Date Difference Calculator

Find the exact time between any two dates in days, weeks, months, and years

Date Difference Calculator

Find the exact difference between two dates

Date Difference Calculator

Enter two dates

Formula
Days = |Date2 - Date1| in milliseconds / 86400000

What Is a Date Difference Calculator?

The date difference calculator measures the exact span of time between two calendar dates. Whether you need to know how many days until a deadline, how long ago an event occurred, how old someone is in days, or how many years of service an employee has — this tool gives you precise results in multiple time units simultaneously. It handles leap years, varying month lengths, and calendar boundaries automatically.
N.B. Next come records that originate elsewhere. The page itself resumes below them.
In the rows, zero is written as 128.
Rows swapped in pairs by one turn or mirror: which row each one swaps with
The rows were stretched afterwards, more along some directions than others.
lup: [136 108 122 148 121 115 176 105 145 137 167 154 118 130 160 112 137 146
  97  92 108 121 128 137 137 161 119 126 151  86 141]
fesi: [149 118 131 142 109 119 162 121 144 158 134 132 141 157 120 123 146 139
  86 111 127 156 134 136 131 145 122 148 141 130 116]
supak: [126 139 127 117 112 101 139 118 118 135 137 145 101 126 143 129 115 112
 115 116 101 104 119 132 141 147 111 121 142 109 126]
tisa: [142 112 141 121 127 119 153 126 136 132 140 139 126 135 131 118 138 145
 110  96 134 118 127 147 127 147 132 128 148 125 135]
Gugif: [128 110 123 135 127 106 169 113 141 140 163 167 114 126 159 110 145 137
  96  91 105 115 121 132 142 158 115 108 153  78 136]
kiza: [133 123 148 120 126 119 156 129 131 138 139 141 122 138 128 121 135 140
 110 100 129 132 123 147 136 151 122 122 145 122 128]
beme: [149 122 126 150 100 120 159 129 146 146 132 134 139 148 120 127 145 140
  89 114 132 155 133 135 131 139 128 135 142 125 125]
vaz: [134 129 121 129 104  94 148 116 122 140 136 149 104 125 157 139 116 123
 119 121  99 112 131 133 144 162 121 143 145 114 126]
tagi: [139 122 142 128 119 119 154 131 135 135 135 134 121 135 128 121 138 142
 113  99 133 126 127 151 131 155 129 128 147 117 136]
mep: [135 102 111 152 132 107 178 113 158 145 154 129 119 163 157 117 121 150
 102 105 114 132 129 123 113 152 131 173 159 112 137]
Lol: [123 123 116 117 130 102 140 114 132 142 141 144 105 107 155 127 111 112
 126 133 121 100 120 138 134 148 126 135 170 123 136]
sug: [131 104 123 115 102 110 149 122 129 128 150 128 130 133 141 159 117 147
 103 161 134 169 130 135 140 151 127 149 139 144 130]
dezop: [140 103 126 118 105 114 145 117 135 116 150 124 127 132 140 163 123 159
 107 148 128 162 138 133 147 149 127 149 125 137 128]
zonir: [142  98 121 116 111 106 143 125 126 142 151 129 142 134 148 155 128 157
  95 156 138 161 142 130 137 151 128 165 133 148 123]
Kega: [140 109 118 141 123 107 173 102 141 132 166 168 113 125 158 112 136 141
  88  87 102 123 126 137 150 166 110 116 144  78 139]
dib: [141 111 122 143 115 127 167 127 155 146 137 127 142 156 124 126 143 141
  99 117 135 149 134 136 123 136 132 142 147 127 126]
Veb: [134 124 126 116 113 104 138 128 123 150 131 146 112 117 150 136 125 117
 109 124 118 118 128 137 139 157 116 126 139 123 124]
Bov: [145 118 125 146 110 125 163 121 148 147 138 135 141 145 124 117 142 140
  93 108 135 143 129 128 128 139 124 139 141 122 131]
zutu: [135 120 140 118 130 122 156 132 131 138 138 150 129 133 131 118 136 138
 102 105 136 124 124 148 127 154 126 123 153 118 137]
mova: [133 123 126 123 107 110 145 120 131 137 136 145 105 111 145 135 122 121
 122 137 110 122 129 136 142 151 123 120 146 126 125]
mab: [145 119 126 140 113 123 160 124 143 153 134 132 139 158 121 128 135 145
  91 108 136 151 137 135 126 142 121 145 132 127 125]
nepur: [138 107 118 146 125 109 171 104 140 130 160 163 112 127 155 115 140 144
  97  88 104 113 131 132 148 155 110 116 142  82 141]
pozu: [142 109 120 126  97 103 146 116 133 140 142 139 135 126 153 156 126 146
  89 159 131 173 136 131 153 155 128 153 125 133 129]
dedam: [122 145 132 132 112  91 143 118 116 155 126 140 101 133 157 134 106 114
 119 125 102 118 115 129 144 157 116 145 150 110 125]
soga: [132 115 135 120 124 116 158 127 134 133 147 144 125 135 133 126 136 142
 103  99 128 128 127 150 135 161 125 123 142 111 138]
Nipa: [136 109 108 147 135 106 176 112 159 144 149 137 119 166 160 121 120 150
  97 102 112 132 130 121 116 158 126 171 148 105 135]
Ririd: [145 104 121 106 109 108 145 124 130 131 172 124 135 122 139 159 116 155
  83 149 141 168 131 128 147 157 122 146 140 134 134]
mimup: [139 121 140 122 125 118 153 135 129 133 146 143 124 130 135 128 139 142
 104 106 135 132 124 149 135 157 130 116 153 119 136]
Fogep: [134 113 115 143 130 106 178 119 161 145 150 134 117 157 157 111 117 147
 101 102 114 130 122 123 113 154 129 170 160 109 135]
gur: [140 115 140 125 123 119 159 129 134 134 146 139 126 127 134 126 136 144
 107 103 135 131 128 151 137 161 126 125 148 117 140]
rebin: [131 111 117 143 125 110 172 108 145 132 161 159 115 131 161 115 138 142
 101  94 105 116 126 136 145 162 121 121 157  81 141]
pep: [129 103 129 114  98 109 141 125 131 138 155 137 130 131 138 160 135 147
  89 158 126 170 136 133 152 145 132 137 129 141 118]
lus: [144 111 123 142 108 119 162 132 149 153 129 129 146 153 122 120 146 142
  89 120 141 156 135 134 122 135 126 141 140 132 126]
redi: [143 120 122 148 108 120 160 121 147 155 130 131 144 148 129 120 143 137
  96 112 138 146 131 136 127 137 127 142 134 124 127]
givik: [146 119 126 140 115 125 156 120 148 153 136 129 147 151 123 125 147 138
  91 124 142 150 134 138 128 141 126 145 140 136 122]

Results are shown in total days, complete weeks, and broken down into years + months + days for easy reading. The calculator also optionally excludes weekends to give business-day counts, making it useful for project planning, HR timelines, and contract calculations where only working days matter.

How to Use the Date Difference Calculator

  1. Enter the start date using the date picker or type it in MM/DD/YYYY format.
  2. Enter the end date — this can be any date past or future.
  3. Optionally check "business days only" to exclude Saturdays and Sundays from the count.
  4. Click Calculate to instantly see the difference in total days, weeks, and a years/months/days breakdown.

How the Calculation Works

Total days = End date − Start date (in days) Weeks = floor(Total days / 7) Years/Months/Days breakdown: Years = floor of full calendar years elapsed Months = remaining months after full years Days = remaining days after full months Business days (approx): = Total days − (floor(Total days / 7) × 2) − holidays

Month-based differences depend on calendar month boundaries, not a fixed 30-day month. The difference between Jan 1 and Feb 1 is always 1 month, regardless of whether January has 31 days. Leap years add one extra day to any span that crosses February 29 of a leap year.

Worked Examples

Age in Days

Born January 1, 2000 → January 1, 2025 = 9,131 total days. The extra day comes from 7 leap years (2000, 2004, 2008, 2012, 2016, 2020, 2024), each contributing one extra February 29 to the span.

Employee Anniversary

Hired March 15, 2018 → April 25, 2025 = 7 years, 1 month, and 10 days of service. In total days that's 2,597 days, or about 1,855 business days excluding weekends.

Days Between Christmas and New Year

December 25 → January 1 = 7 days. Simple and exact — no month-boundary ambiguity since both dates fall within a clean week span.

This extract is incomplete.